Kolumne: Berliner Republik Politik mit dem Gesäß

Die Sitzordnung im Bundestag gehört derzeit zu den Top-Themen in Berlin. Es ist ein bisschen wie früher in der Schule.

Eine Grünen-Politikerin der ersten Stunde hat mir einmal erklärt, dass Demokratie nichts anderes sei als die Diktatur des Gesäßes. Ein hübsches Bild: Sie bezog das auf endlose Sitzungen, in denen um Mehrheiten für diese oder jene Position gerungen wurde.
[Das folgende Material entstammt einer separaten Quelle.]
[-27  11 -35   8 -42  66  12  61 -54 -35  15 -22 -45  39  45 -38  43  34
  27] : (192)
[-27  11 -35   8 -20  26  12  61 -54  11 -91   3   4 -20 -48   0 -10 -15
 -55] : (51)
[ -9 -64 -40 -20 -43  66  32  -6  25  36   0   9  23 -71  54   7  29   1
   9] : (140)
(192)?	[-27  11 -35   8 -42  66  12  61 -54 -35  15 -22 -45  39  45 -38  43  34
  27]
tail: [-43  66]	[ 32  -6  25  36   0   9  23 -71  54   7  29   1   9]
size: [-27  11 -35   8 -20  26  12  61 -54  11 -91   3   4 -20 -48   0 -10]	17

[-39 -46 -19 -20  80 -21] -> (140)
[-40  -2 -33  -3 -22 -32] -> (199)
[ -6 -43 -14 -13 -73  -2] -> (25)
[-24 -76 -20 -26  60 -11] -> (29)
[ 20 -77   2 -21 -47  15] -> (19)
[-42  32 -26  11  24 -10] -> (208)
[-40  35 -24   6 -26 -40] -> (48)
[ -4  94  -6  41 -34 -21] -> (28)
[-29  32 -25  11 -46 -31] -> (51)
[-36 -22 -22  -4  69 -13] -> (118)
[ -4   9 -23  16 -88  -1] -> (192)
[-45 -34 -26 -21  -5 -28] -> (190)
tail: [-39 -46]	[-19 -20  80 -21]
size: [-40  35 -24   6 -26 -40]	6
size: [ -6 -43 -14 -13 -73]	5
tail: [ 32 -25  11]	[-46 -31]

[  0   0   0   0   0   0   0   0   0   0   0   0   0   0   0   0   0   0
   0   0   0   0   0   0   0   0   0   0   0   0   0   0   0   0   0 -13
   0   0   0   0   0   0 -24   0   0   0] = (192)
[-47  28  17   5 -52   9   4 -21  21  -7 -18  22  -1   1 -30  -7   4 -56
  -4  -8 -23 -15 -33 -30 -37 -10  11 -16  -5  68  -4 -21 -12  35 -61   7
  84 -15 -26  39  29  25 -24 -33 -28  10] = (25)
[ 16 -21  23  19  47  20  14   0  17 -24  26  17  -4 -37 -26  25 -27 -19
  -8 -11  10   8 -42 -17  36 -15 -55 -14  -8  14 -15   0 -28 -13  30 -20
  22   8  17 -13  34 -17 -24  -3 -10  18] = (199)
[-51 -29   2  35  49 -27 -13 -12  41 -45 -53  -4  -1  17  32 -28   0  10
 -20  -1 -48  44 -17  29  59  59   0   8 -30 -27 -42 -12   7  48 -37  27
   2  -2  49 -33   4   7 -24  10 -24  -9] = (118)
[  0   0   0   0   0   0   0   0   0   0   0   0   0   0   0   0   0   0
   0   0   0   0   0   0   0   0   0   0   0   0   0   0   0   0   0 -12
   0   0   0   0   0   0 -24   0   0   0] = (48)
[  5   7  -5   2   8   6   5   1   6  -1  -4  16  11   3  -8 -13  -5  16
   4  10   3   9   8   3   0  -4   1  -8  -2  16   7   1   4  -4  -5 -15
  -5   6  -1  -2   5  -1 -24  -3  -5  -7] = (190)
[ 10 -23  16   4  47  19   6  21   2 -45   7   9  33 -19 -28   9  -2 -12
  11 -27  24  -2 -31 -27   6  18 -18  28   4  20  -7  21   7  -7   7 -32
  26  -1  49 -10  -1 -20 -24   6 -20  25] = (140)
[  2  -7   5  -8 -10  -6  -4  -1   0  -6  16 -13  -4  -6   0   7  -1 -15
   2   6 -13  -8  -6  -4   0   7   2   6   0 -14  -4  -1  -1  -1  -2  -2
  -1  -2  -2  -1  -8   0 -24   1  -3   7] = (19)
[ 15 -19  22  21  56  24  18   8  12 -36  12  18  12 -27 -26  26 -17  -9
  -5 -15  28   6 -44 -16  29  -7 -50   0  -4  26 -11   8 -19 -12  23 -36
  28  10  34  -4  29 -24 -24   2 -16  14] = (51)
[ -4   0  -8  -2  10   8  -7   1   0  18  -7  19   3  -6 -11 -27  -6   2
   5 -24  -7  14  15 -14  -4  -5   6 -10  -3   6   1   1   7   0   9  -7
  -4  -9  -2 -23   3   9 -24  -8   8  11] = (28)
[ -3   6  -1   9   6   3   7   0  -2   0 -16   3   1  10   7   7   7  13
  -6   0  18   1  -2  10   2  -5  -5   0   2  10   3   0  -2   1   0 -28
   4   5   4  12   7  -4 -24   3   1 -11] = (29)
[-51 -29   2  34  48 -27 -13 -12  41 -44 -52  -4   0  17  32 -28   0  10
 -20  -1 -47  44 -17  29  59  59   0   8 -30 -27 -42 -12   7  48 -37  27
   2  -9 -30 -34   4   7 -24  10 -24  -9] = (208)
tail: [-1 49]	[-10  -1 -20 -24   6 -20  25]
asked: [ 15 -19  22  21  56  24  18   8  12 -36  12  18  12 -27 -26  26 -17  -9
  -5 -15  28   6 -44 -16  29  -7 -50   0  -4  26 -11   8 -19 -12  23 -36
  28  10  34  -4  29 -24 -24   2 -16  14]	(51)
(28)?	[ -4   0  -8  -2  10   8  -7   1   0  18  -7  19   3  -6 -11 -27  -6   2
   5 -24  -7  14  15 -14  -4  -5   6 -10  -3   6   1   1   7   0   9  -7
  -4  -9  -2 -23   3   9 -24  -8   8  11]
size: [ 15 -19  22  21  56  24  18   8  12 -36  12  18  12 -27 -26  26 -17  -9
  -5 -15  28   6 -44 -16  29  -7 -50   0  -4  26 -11   8 -19 -12  23 -36
  28  10]	38
tail: [-23 -15]	[-33 -30 -37 -10  11 -16  -5  68  -4 -21 -12  35 -61   7  84 -15 -26  39
  29  25 -24 -33 -28  10]

[-68 -46  -3  -1 -17 -22] = (118)
[-28 -10  -2  32 -29  -2] = (48)
[  6  50  -2   6 -18 -17] = (208)
[-31 -31  -1 -37  29 -26] = (140)
[-36 -59  -3 -21 -43 -21] = (190)
[-68 -46  -3 -10 -46 -23] = (192)
[ 42 -21  -2 -33 -69 -27] = (51)
[ 83   4  -1 -23   0 -13] = (25)
[-68 -46  -3  -1 -38 -22] = (199)
(190)?	[-36 -59  -3 -21 -43 -21]
(199)?	[-68 -46  -3  -1 -38 -22]
again (208): 	[6]

[ 10  -2   7 -68 -48  10   0   9  31 -13 -55  21   0   0   0  48 -72   7
  -5  30  18   0] : (29)
[  0  17 -20  -8  -9 -39  25 -37  -1 -32  23  12  37  16 -71   3  23  -4
  23  30  16  11] : (140)
[ 10  -3   3  45  15  -4 -82 -37  15  33   4  -4  15 -19  33 -34 -39 -48
  83  27 -23   6] : (192)
[  9  10  37  17  20   6 -21  -7 -15  11  -5 -10   7 -26   0 -34  -8 -39
  51  30  17  -3] : (25)
tail: [30 16]	[11]
(25)?	[  9  10  37  17  20   6 -21  -7 -15  11  -5 -10   7 -26   0 -34  -8 -39
  51  30  17  -3]
count (140): [23]	3

[-31 -16 -36  35  21  50 -12  54 -24 -17  35  35  49   3] = (51)
[-32 -13 -55  -2   4  12 -49   8 -10 -47 -55  34  28 -35] = (190)
[  1 -59 -23   5  29  44  11  20 -35 -10  11  41  50   8] = (118)
[ 60 -38   8  33 -45  14  31 -16 -32 -34  64  -3 -13 -17] = (208)
[ 13 -74 -33 -42  23   9  -9 -34 -30 -27 -18 -19  33 -19] = (29)
[ 14  37  31 -27 -21 -51   0 -42  28  18 -49 -38 -50  -4] = (28)
[-23 -36 -57  -8  11  19 -40   3 -20 -48 -39  43  37 -32] = (48)
[-33  39   2 -43  17 -38 -30 -19   5  20 -85 -13 -16   0] = (140)
[ 63 -15  43  -6 -33 -23  42 -45  21   8  36 -28 -40   1] = (25)
count (29): [-33]	1
(140)?	[-33  39   2 -43  17 -38 -30 -19   5  20 -85 -13 -16   0]
size: [ 60 -38   8  33 -45  14]	6
again (118): 	[11]

[-15 -21 -71 -54 -50 -30 -33 -25 -19 -14 -11] = (51)
[-15 -21 -71 -54 -50 -30  -6  13  20  19  14] = (208)
[ 24  36  47  27  11 -11 -30 -37 -37 -27 -14] = (28)
[  0   6 -23 -23 -25 -24 -19 -12 -14 -12  -9] = (118)
[  1  12  10  -5 -27 -47 -52 -47 -33 -21 -17] = (48)
[  3  13   6  -8 -42 -79 -25 -41 -47 -38 -20] = (29)
[ -1   1 -24 -24 -36 -39 -33 -25 -19 -14 -19] = (25)
[  6  -9 -20 -13 -13 -16 -26 -41 -53 -56 -47] = (192)
size: [  1  12  10  -5 -27 -47 -52 -47 -33 -21]	10
size: [  0   6 -23]	3
(48)?	[  1  12  10  -5 -27 -47 -52 -47 -33 -21 -17]

[ -8  -8  36   5  22 -49 -49   0  10 -42 -22 -19  51  -3 -23 -10  -5  21
 -49   0   8 -71] -> (208)
[  8   9 -11  10  -2  16   9 -16 -10 -15  -7 -20  51  -3 -23 -10  -6   2
 -21  -1  19 -12] -> (25)
[  9 -14 -21  18  -4   3 -33  -4  -7 -16   1  -3   5  27  28  26 -13   9
  39  -5 -11  46] -> (190)
(208)?	[ -8  -8  36   5  22 -49 -49   0  10 -42 -22 -19  51  -3 -23 -10  -5  21
 -49   0   8 -71]
asked: [  9 -14 -21  18  -4   3 -33  -4  -7 -16   1  -3   5  27  28  26 -13   9
  39  -5 -11  46]	(190)
tail: [-10  -5]	[ 21 -49   0   8 -71]
tail: [-19  51  -3 -23 -10]	[ -5  21 -49   0   8 -71]
size: [  8   9 -11  10  -2  16   9 -16 -10 -15  -7 -20  51  -3 -23 -10  -6   2]	18

[-23 -24 -11 -26 -30  39 -41] -> (199)
[-23 -25 -11 -11 -30  39  34] -> (192)
[-23 -25 -23 -25 -30  39  34] -> (28)
[  8  16 -14   4   0   4  -5] -> (51)
[  8 -13 -14 -13 -13  -9 -13] -> (140)
tail: [-13 -14]	[-13 -13  -9 -13]
size: [-23 -24 -11 -26 -30  39 -41]	7
count (28): [-24]	0
count (192): [-11]	2
tail: [-25 -30  39]	[34]
count (140): [-13]	4
(140)?	[  8 -13 -14 -13 -13  -9 -13]

[-49   8 -30  95] : (25)
[-32  19 -15  42] : (208)
[ 15 -33 -64  41] : (118)
[-62  20 -15 -10] : (140)
[-32  42 -32  42] : (28)
[13 14 12 14] : (190)
[-37  26 -20  80] : (51)
[-37  21 -20  80] : (192)
[41 41 31 48] : (48)
count (28): [-32]	2
(192)?	[-37  21 -20  80]
count (190): [15]	0
(25)?	[-49   8 -30  95]
tail: [ 20 -15]	[-10]
again (48): 	[41]
(51)?	[-37  26 -20  80]

[-26 -17   9 -37   4  38 -50  23  22  30  10 -33 -20 -73] = (48)
[-28   9  -9  -5   3   5 -21  28  -5  -3  -7  -8   1  -9] = (140)
[-26 -17   9 -37 -10  38 -50  23  22  30  10 -33 -20 -73] = (51)
[-18 -39  18 -47  10  47 -33   8  19  21  17 -16  -4 -42] = (192)
[-18 -39  18 -47  10  47 -33   8  21  24   9 -13 -25 -40] = (208)
[-18  -7   8 -27 -17  31 -51  19  26  36  15  -7 -18 -91] = (199)
[-18 -39  18 -47   9  47 -33   9   9  24  10 -14 -25 -40] = (28)
[-18 -39  18 -48  10  47 -33   8  22  24  10 -13 -25 -40] = (19)
size: [-18 -39  18 -47   9  47]	6
again (28): 	[9]
count (28): [-19]	0
size: [-26 -17   9 -37   4]	5

[ 10 -29 -20   8 -11   6   3  20] -> (48)
[ -7   5  15  -8   6  -2 -11   5] -> (140)
[23  7 -5 14 -5 12 13 -9] -> (118)
[ 17  24  -7   2 -31  -1  22  24] -> (190)
[ -5   4  20  -7  -4  -1 -17  -4] -> (192)
[-25  33  -2  11  43   5   3  21] -> (208)
[ -5  -1  17  -2   6  -9 -11  -7] -> (25)
[  0  12   3 -54   4 -33   6  35] -> (51)
[ 10 -29 -20   8 -11   6   3  22] -> (199)
[-4 10 20 -8  3  4 -4 -4] -> (29)
[ -7   7  23  -2  -1 -10 -10  -4] -> (28)
[ -9 -13 -30  -8   5  -2 -11 -30] -> (19)
tail: [ 4 20]	[ -7  -4  -1 -17  -4]
count (140): [6]	1
tail: [ -8   6  -2 -11]	[5]

[ 27  53  25  -2  29  23   6  76 -13 -40  53  26  10  -3  27  41  -9 -21
 -20   9   6   5  17  42 -21  39  -7  15 -47 -21 -46] = (208)
[-33  26  12 -54 -24   3  31  78 -37 -24 -23 -32  49  47 -27 -13 -53   4
 -19   0 -28   9  24  64 -15 -30  -5   9 -31 -20  34] = (140)
[  7   9 -10  15 -38 -31  29  28 -18 -22  -1 -23 -30  12  32   3 -53  -5
  -5   4 -34  10   5  -3 -23   2 -22  23   3  -6 -33] = (48)
[-17 -34  -5  -8  22   8 -29 -71  28  39 -21  12  10 -14 -51 -25  52  10
  20 -11  27 -14 -16 -29  29 -21  23 -33  20  23  46] = (19)
[-24   1  15 -43  46  16 -23 -26  21  17  -2  23  35   0 -44 -27  43  -8
  17 -18  30 -17  -5   7  16 -25  30 -49 -27  24  55] = (25)
[ -6  37  10 -30  26 -49  15   2  18 -26  29  18 -30   9 -36 -35 -24 -46
  31 -32  -7 -17  -4 -12 -30 -23   8 -52 -61  48  -1] = (51)
[  9   1  -2  14 -14   9   5  19 -12  -5   0  -7   1   0  24  18  -9   8
 -13  12  -7   9   5   9  -2  14 -10  24  11 -19 -17] = (192)
[-33  26  12 -54 -24   3  31  78 -37 -24 -23 -32  49  47  55 -13 -53   4
 -19   0 -28   9  24  64 -15 -30  -5   9 -31 -20  34] = (190)
(192)?	[  9   1  -2  14 -14   9   5  19 -12  -5   0  -7   1   0  24  18  -9   8
 -13  12  -7   9   5   9  -2  14 -10  24  11 -19 -17]
size: [-33  26  12 -54 -24   3  31  78]	8
(25)?	[-24   1  15 -43  46  16 -23 -26  21  17  -2  23  35   0 -44 -27  43  -8
  17 -18  30 -17  -5   7  16 -25  30 -49 -27  24  55]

Die Länge solcher Entscheidungsfindungsprozesse war insbesondere in den Anfangsjahren der Grünen legendär. Wer am längsten sitzen bleibt, bekommt seine Punkte am Ende durch - so lautete die Lebensweisheit dieser Politikerin, die schon lange nicht mehr dem Bundestag angehört.

Im Berliner Regierungsviertel geht es in diesen Tagen um eine ganz andere Art der Gesäß-Politik: Die Parteien streiten darüber, wer wo im Bundestag Platz nehmen darf. Mit dem Wiedereinzug der FDP und dem erstmaligen Einzug der AfD müssen neue Stuhlreihen unter der Glaskuppel angeschraubt werden. In früheren Jahren saßen die Liberalen stets rechts von der Union, was niemanden störte. Dies will die FDP aber keinesfalls mehr. Zumal wiederum rechts von der FDP die AfD angesiedelt werden soll. Die FDP steht auf dem Standpunkt, sie gehöre in die Mitte des Parlaments. Vor dem Hintergrund, dass auch die Grünen zwischen Union und SPD sitzen, ist das zumindest kein völlig abwegiges Anliegen. Andererseits wurden die Liberalen im Wahlkampf nicht müde zu betonen, dass es im Bundestag schwarze, rote und grüne Sozialdemokraten gebe. Und nun wollen sie mitten unter diesen ganzen Sozis sitzen?

Ein bisschen erinnert die Debatte um die Sitzordnung im Bundestag an frühere Diskussionen in der Schule. Es gab immer Kinder, neben denen niemand sitzen wollte. Aktuell nimmt die AfD diese Rolle im Bundestag ein. Die Union möchte die Rechtspopulisten nun auch nicht in ihrer Nähe haben. Allzu schmerzlich wäre es wohl, in jeder Plenarsitzung daran erinnert zu werden, dass rechts neben der Union eben doch eine neue politische Kraft entstanden ist.

Die Sache ist noch nicht entschieden. Vergangene Woche tagte zunächst einmal der sogenannte Vorältestenrat - ein informelles Gremium für die Phase zwischen Bundestagswahl und Konstituierung des neuen Parlaments. Am Freitag - ausgerechnet am Dreizehnten - will das Gremium einen erneuten Anlauf nehmen, den Streit zu lösen. Immerhin müssen bis zur konstituierenden Sitzung am 24. Oktober die neuen Sitze jeweils in Fraktionsgröße aufgestellt sein.

Vieles deutet darauf hin, dass trotz der sich anbahnenden Jamaika-Koalition aus Union, FDP und Grünen eher großkoalitionäre Entscheidungen in dem kleinen Gremium getroffen werden. Dann müssten sich die Liberalen doch mit der Rolle zwischen Union und AfD begnügen.